It may be hard to believe, but until now, school districts in Colorado have never been required under law to publicly report detailed financial information at the school level.
On July 1, an attractive, easy-to-navigate website that provides detailed information about school finances went live, providing Coloradans with information of unprecedented quality and quantity about how their tax dollars are spent on education.
Colorado Succeeds played a significant role in passing the 2014 Student Success Act; which requires school-level financial transparency . Our goal was to ensure taxpayers, families, and school leaders have the tools they need to critically evaluate return on investment. We are pleased that the Financial Transparency for Colorado Schools website, managed by the Colorado Department of Education, does a generally good job of fulfilling that requirement.
As we have examined the website, however, we have found some limitations in the data and how it’s currently presented, undermining its usefulness and, we believe, undercutting the intent of the law.
Before we delve into the areas of improvement, let’s pause for a moment to celebrate the fact of its existence.
Until the 2014 law passed with bipartisan support, financial information was lumped together at the district level in ways that made it impossible to gain a clear picture of where dollars actually went, and hid valuable information about which investments were providing the biggest bang for the buck.
Under the Student Success Act, all district-run schools and public charter schools in Colorado must report financial and human resource information to the state using a standard “chart of accounts.” In theory, this helps ensure that “comparable data by program and school site” appears on the financial transparency website.
This requires that financial data on the state site include expenditures from every “major category” (ex: athletics, transportation) specified in the chart of accounts, and must drill down to the school level. The information on the state website must be “in a format that is readable by a layperson.”
All of this is significant because if properly presented, it allows families and community members to make apples-to-apples comparison of schools within districts and among districts.
The potential benefits to parents, communities, and taxpayers are significant, helping to measure their return on investment and target additional resources toward programs that are proving successful.
In its first iteration, the website interface is user-friendly, easy to navigate, and includes a helpful sorting function so that visitors can compare up to four schools at one time.
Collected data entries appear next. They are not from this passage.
Here is a tiny trained network, its code and every weight. The questions are about switching its units off for an input and a target symbol, where a switched-off unit gives its printed mean instead of its output.

import numpy as np


def w(rows, s, z=0):
    codes = np.array(rows[::2]) - 128.0
    scale = np.full(codes.shape[1], s)
    scale[-1] = z or s
    return codes * scale


def norm(h):
    return h / np.sqrt((h * h).mean(-1, keepdims=True) + 1e-5)


def f(y):
    return np.maximum(y, 0)


def softmax(a):
    e = np.exp(a - a.max(-1, keepdims=True))
    return e / e.sum(-1, keepdims=True)


def log_softmax(a):
    a = a - a.max(-1, keepdims=True)
    return a - np.log(np.exp(a).sum(-1, keepdims=True))


def net(x, mask):
    ids = ['Λαγεξτ'.index(c) for c in x.split()]
    T = len(ids)
    res = E[ids] + P[:T]
    r = norm(res)
    for j in range(3):
        rows = slice(2 * j, 2 * j + 2)
        q, k, v = (r @ M[0][rows].T for M in (Q, K, V))
        z = softmax(np.where(np.tri(T) > 0, q @ k.T / 2**0.5, -1e9)) @ v
        o = O[0][rows]
        res = res + np.where(mask[j], z, o[:, -1]) @ o[:, :-1]
    y = f(norm(res) @ A[0][:, :-1].T + A[0][:, -1])
    res = res + np.where(mask[3:11], y, B[0][:, -1]) @ B[0][:, :-1]
    return log_softmax(norm(res)[-1] @ U[:, :-1].T + U[:, -1])


Q, K, V, O, A, B = {}, {}, {}, {}, {}, {}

It includes salary and benefit expenditures by job category, shedding light on important costs associated with school personnel.
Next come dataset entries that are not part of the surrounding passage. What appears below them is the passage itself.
Below are the code and all the weights of a small trained network. Each question names an input and a target symbol and asks about switching units off, where a switched-off unit gives its printed mean instead of its output.

import numpy as np


def w(rows, s, z=0):
    codes = np.array(rows[::2]) - 128.0
    scale = np.full(codes.shape[1], s)
    scale[-1] = z or s
    return codes * scale


def f(y):
    return y / 2 * (1 + np.tanh(0.7978845608 * (y + 0.044715 * y**3)))


def softmax(a):
    e = np.exp(a - a.max(-1, keepdims=True))
    return e / e.sum(-1, keepdims=True)


def log_softmax(a):
    a = a - a.max(-1, keepdims=True)
    return a - np.log(np.exp(a).sum(-1, keepdims=True))


def net(x, mask):
    ids = ['αβγδεζθλξστ'.index(c) for c in x.split()]
    T = len(ids)
    res = E[ids] + P[:T]
    q, k, v = (res @ M[0].T for M in (Q, K, V))
    z = softmax(np.where(np.tri(T) > 0, q @ k.T / 2**0.5, -1e9)) @ v
    res = res + np.where(mask[0], z, O[0][:, -1]) @ O[0][:, :-1]
    y = f(res @ A[0][:, :-1].T + A[0][:, -1])
    res = res + np.where(mask[1:13], y, B[0][:, -1]) @ B[0][:, :-1]
    return log_softmax(res[-1] @ U[:, :-1].T + U[:, -1])


Q, K, V, O, A, B = {}, {}, {}, {}, {}, {}
E = w([
[126,148,113,169,130],'α',
[125,102,151,122,84],'β',
[152,106,168,126,103],'γ',
[171,135,162,148,139],'δ',
[121,127,120,154,112],'ε',
[98,151,86,175,122],'ζ',
[154,131,141,153,125],'θ',
[81,126,98,153,91],'λ',
[120,164,99,178,139],'ξ',
[106,117,120,144,87],'σ',
[101,115,253,168,165],'τ',
],0.021)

But this first version of the site contains areas that limit its usefulness and reduce the likelihood of it serving as a template that could be replicated elsewhere.
First, despite the requirement that spending in every major category must be reported at the school level, some districts have chosen not to assign expenditures for categories such as transportation, athletics, centralized services, and food service operations to their individual schools.
A second, related issue is that because certain school districts decided to account for some expenditures only at the centralized level, district per-pupil spending figures are much higher than those figures for individual schools. This could easily confuse Coloradans using the website.
Third, even within districts, individual school reporting is inconsistent. This again creates confusion and distorts true spending levels and allocation.
If Coloradans using the financial transparency website cannot make apple-to-apple comparisons, this tool, which has such great potential to help school leaders identify and implement best practices from other high-performing schools, becomes far less useful.
Finally, the site has no data on school performance. While not a requirement, CDE missed a golden opportunity here to link district and school performance data to financial transparency information. That linkage could produce helpful revelations about how performance and spending do or don’t relate to one another. What’s more, there are districts and schools statewide that are seeing tremendous results while operating with less. We should be able to identify those outliers and share the secrets to their success widely.
We look forward to working with CDE to get these improvements in place in a timely fashion. A new Legislative Interim Committee on School Finance recently began meeting to take a fresh look at Colorado’s arcane and confusing school funding system.
A truly robust and consistent financial transparency website would be a useful tool as the committee immerses itself in this complex task.